If I were inventing democracy from scratch I would not invent political parties. The power of parties to dominate and control every single candidate is disastrous for democracy. It increases public cynicism. It creates outrageous hyper-partisanship.
In the United States, the range of choice is controlled by a very small cartel comprised of the Democratic and Republican parties. The price my American cousins pay for this system is diminished democracy in a system that is increasingly dysfunctional.
In Canada with five parties in the House there is a freshness of ideas. We have a wider variety of political cultures. When you have just two choices, both sides know eventually they will win regardless of whether they have new and compelling ideas, or inspired leadership.

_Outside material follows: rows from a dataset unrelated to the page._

Below is a small trained network, with its code and all its weights. Each question gives an input and a target symbol and asks what happens when units are switched off, that is, made to give their printed mean instead of their output.

import numpy as np


def w(rows, s, z=0):
    codes = np.array(rows[::2]) - 128.0
    scale = np.full(codes.shape[1], s)
    scale[-1] = z or s
    return codes * scale


def f(y):
    return y / 2 * (1 + np.tanh(0.7978845608 * (y + 0.044715 * y**3)))


def softmax(a):
    e = np.exp(a - a.max(-1, keepdims=True))
    return e / e.sum(-1, keepdims=True)


def log_softmax(a):
    a = a - a.max(-1, keepdims=True)
    return a - np.log(np.exp(a).sum(-1, keepdims=True))


def net(x, mask):
    ids = ['αβεηθμξπστω'.index(c) for c in x.split()]
    T = len(ids)
    res = E[ids] + P[:T]
    u = 0
    for l in range(2):
        r = res
        for j in range(2):
            rows = slice(2 * j, 2 * j + 2)
            q, k, v = (r @ M[l][rows].T for M in (Q, K, V))
            z = softmax(np.where(np.tri(T) > 0, q @ k.T / 2**0.5, -1e9)) @ v
            o = O[l][rows]
            res = res + np.where(mask[u + j], z, o[:, -1]) @ o[:, :-1]
        u += 2
        y = f(res @ A[l][:, :-1].T + A[l][:, -1])
        res = res + np.where(mask[u : u + 8], y, B[l][:, -1]) @ B[l][:, :-1]
        u += 8
    return log_softmax(res[-1] @ U[:, :-1].T + U[:, -1])


Q, K, V, O, A, B = {}, {}, {}, {}, {}, {}
E = w([
[129,124,151,166],'α',
[179,74,108,110],'β',
[128,108,115,59],'ε',
[113,64,70,162],'η',
[84,147,142,71],'θ',
[174,133,134,97],'μ',
[137,135,59,72],'ξ',
[119,151,154,129],'π',
[253,37,90,192],'σ',
[68,175,98,108],'τ',
[160,142,66,99],'ω',
],0.02)
P = w([
[210,123,111,79],'0',
[66,104,203,50],'1',
[163,131,172,147],'2',
[5,162,113,83],'3',
[97,118,131,123],'4',
[163,144,135,158],'5',
[161,172,87,233],'6',
[131,152,180,190],'7',
[126,145,172,179],'8',
],0.011)
Q[0] = w([
[103,65,254,165],'L0H0',
[182,196,162,144],'L0H0',
[106,104,106,147],'L0H1',
[137,184,147,120],'L0H1',
],0.0072)
K[0] = w([
[254,175,200,161],'L0H0',
[166,131,114,114],'L0H0',
[102,111,88,116],'L0H1',
[65,145,59,167],'L0H1',
],0.0097)
V[0] = w([
[106,150,178,68],'L0H0',
[213,165,178,182],'L0H0',
[160,226,254,184],'L0H1',
[204,214,50,13],'L0H1',
],0.0072)
O[0] = w([
[156,96,85,184,125],'L0H0',
[158,109,26,117,89],'L0H0',
[43,136,71,66,22],'L0H1',
[177,3,223,123,254],'L0H1',
],0.0062,0.0065)
A[0] = w([
[150,91,2,25,32],'L0N0',
[164,176,116,122,104],'L0N1',
[109,41,145,148,205],'L0N2',
[87,96,146,79,56],'L0N3',
[188,113,130,19,190],'L0N4',
[113,148,82,82,6],'L0N5',
[134,126,106,229,221],'L0N6',
[213,122,161,206,204],'L0N7',
],0.0084,0.0022)
B[0] = w([
[124,126,107,188,135],'L0N0',
[106,104,165,127,128],'L0N1',
[101,127,130,2,187],'L0N2',
[203,102,109,194,130],'L0N3',
[58,28,134,53,201],'L0N4',
[154,185,67,169,114],'L0N5',
[118,185,154,57,168],'L0N6',
[84,132,158,33,254],'L0N7',
],0.0059,0.0095)
Q[1] = w([
[154,81,93,11],'L1H0',
[245,237,62,199],'L1H0',
[109,46,145,103],'L1H1',
[188,50,2,159],'L1H1',
],0.0056)
K[1] = w([
[117,85,188,2],'L1H0',
[166,139,129,133],'L1H0',
[125,149,188,155],'L1H1',
[59,77,164,199],'L1H1',
],0.0092)
V[1] = w([
[202,45,239,176],'L1H0',
[60,235,61,143],'L1H0',
[118,134,2,207],'L1H1',
[65,243,216,170],'L1H1',
],0.0058)
O[1] = w([
[85,254,45,114,201],'L1H0',
[71,72,85,108,3],'L1H0',
[144,26,161,154,37],'L1H1',
[254,159,197,129,49],'L1H1',
],0.0079,0.018)
A[1] = w([
[102,151,86,183,243],'L1N0',
[165,214,108,155,255],'L1N1',
[163,216,75,82,218],'L1N2',
[181,98,80,55,33],'L1N3',
[102,142,121,47,192],'L1N4',
[2,171,115,105,241],'L1N5',
[126,191,152,105,137],'L1N6',
[82,163,198,178,252],'L1N7',
],0.0088,0.0021)
B[1] = w([
[157,186,190,70,142],'L1N0',
[63,25,234,1,196],'L1N1',
[62,3,237,71,254],'L1N2',
[72,151,45,170,146],'L1N3',
[187,233,48,21,209],'L1N4',
[231,112,136,71,234],'L1N5',
[204,61,113,130,196],'L1N6',
[205,89,11,139,143],'L1N7',
],0.0053,0.02)
U = w([
[54,109,70,127,198],'α',
[53,169,135,139,27],'β',
[149,214,174,147,6],'ε',
[125,205,57,67,249],'η',
[155,123,91,147,6],'θ',
[20,172,145,84,250],'μ',
[2,139,130,143,6],'ξ',
[178,163,94,153,6],'π',
[81,155,75,127,85],'σ',
[111,115,51,139,13],'τ',
[17,138,167,120,37],'ω',
],0.0084,0.0022)

Each question gives the input, a string of symbols that net reads in full, and the target symbol t.
The units are the heads (2 rows each of Q, K, V and O) and the neurons (one row each of A and B). Each row of codes is followed by its name. A weight is (code - 128) times the scale printed after its matrix; where a second scale follows, it is the last column's (O, A, B and U).
mask holds one flag per unit, layer by layer, with each layer's heads first. A switched-off unit (its flag False) gives its mean, the last column of its rows in O or B, instead of its output. The means were averaged over made-up inputs and are rounded, as every weight is.
A unit's drop is (log p(t) with every unit on - log p(t) with that unit switched off) / (log p(t) with every unit on - log p(t) with every unit switched off).
The circuit of an input: a set's keep is (log p(t) with only the set's units on - log p(t) with every unit switched off) / (log p(t) with every unit on - log p(t) with every unit switched off). Starting from the 12 units with the biggest drops (on a tie, the unit counted first), units are removed one at a time, each time the one whose removal leaves the highest keep (on an exact tie, the one counted first), for as long as the keep stays at least 0.8.
units of the circuit, in order: the units of the circuit, biggest drop first
most important unit: the unit with the biggest drop
top k neurons: the k neurons with the biggest drops, biggest first
top k neurons in layer l: the k neurons of layer l with the biggest drops, biggest first
which heads matter: for each layer, one digit per head in row order, 1 if its drop is at least 0.15 and else 0, layers parted by /
drop of u: that unit's drop, to one decimal
input ω ξ τ α, target η: which heads matter	01 / 00
input σ σ ω ε, target η: top 3 neurons in layer 1	(L1N2; L1N1; L1N5)
input ε σ ω τ, target η: units of the circuit, in order	(L1N5; L1N2; L1H0; L1N1)
input ξ ω ω τ, target η: top 2 neurons in layer 1	(L1N5; L1N7)
input μ ω θ ξ τ μ ξ, target μ: most important unit	L1N1
input η μ β α, target η: which heads matter	00 / 10
input ω ω ω τ ω π ω, target μ: which heads matter	01 / 00
input σ ω ω ε, target η: top 2 neurons in layer 1	(L1N2; L1N1)
input ω ω ω θ, target η: which heads matter	00 / 00
input ω σ ω η β θ β, target μ: top 3 neurons	(L1N1; L1N2; L0N4)
input σ β β τ ξ π ξ, target μ: which heads matter	00 / 00
input ω ω β σ β ω β σ, target μ: top 4 neurons in layer 1	(L1N2; L1N1; L1N5; L1N7)
input ω η π ε π μ σ ε σ, target μ: top 3 neurons in layer 0	(L0N4; L0N7; L0N6)
input θ σ ω η, target η: top 4 neurons	(L1N2; L1N5; L1N1; L0N2)
input τ σ ε π, target η: most important unit	L1N2
input τ ξ σ η, target η: drop of L1N5	0.2
input β ε θ η θ ω β, target μ: drop of L0N7	0.1
input μ μ σ θ, target η: drop of L1N5	0.3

I was born in Hartford, Connecticut. I have ancestors who signed the Declaration of Independence. Both my parents were registered Democrats. I voted Democrat in 1972, in the only ballot I cast in the U.S. before our family moved to Cape Breton.
My mother Stephanie volunteered as a Democratic fundraiser and campaigned against the Vietnam War, and wound up on Nixon’s Enemies List. On the wall of my parliamentary office is a framed watercolour of the White House that Franklin Roosevelt autographed for my grandfather.
Then there is the South Carolina branch of the family, all unrepentant conservatives. I love my Charleston relatives; when I called a cousin to report I’d been elected to Parliament, she said: “Hold on, I’ve got Rush Limbaugh on the radio.” Whenever we visited as children my mother would warn us: don’t mention politics!
Do you know what party George Washington belonged to? He didn’t. Washington was against political parties. The U.S. was never designed as a two-party system – not at all. Yet today Democrats and Republicans have a vice grip on their democracy.
In Canada you must pay money and obtain a membership to become “affiliated” with a party.
In the U.S., when you register to vote, you are asked: are you Democrat or Republican? The apparatus of the state asks you to declare your affiliation. This is an extreme level of integration of partisanship into the mechanics of an electoral process that excludes other parties.
I think people are hungering for intelligent representation that doesn’t pander, that isn’t all spin and attack ads. I think the direction of U.S. politics is dispiriting; there is a “me-first-ism” to partisanship. And now it contaminates Canadian politics, too. I fear there are people who would love to see a two-party system in Canada.
Any party system where a legislator must vote the interests of party, not of constituents and country, is unhealthy.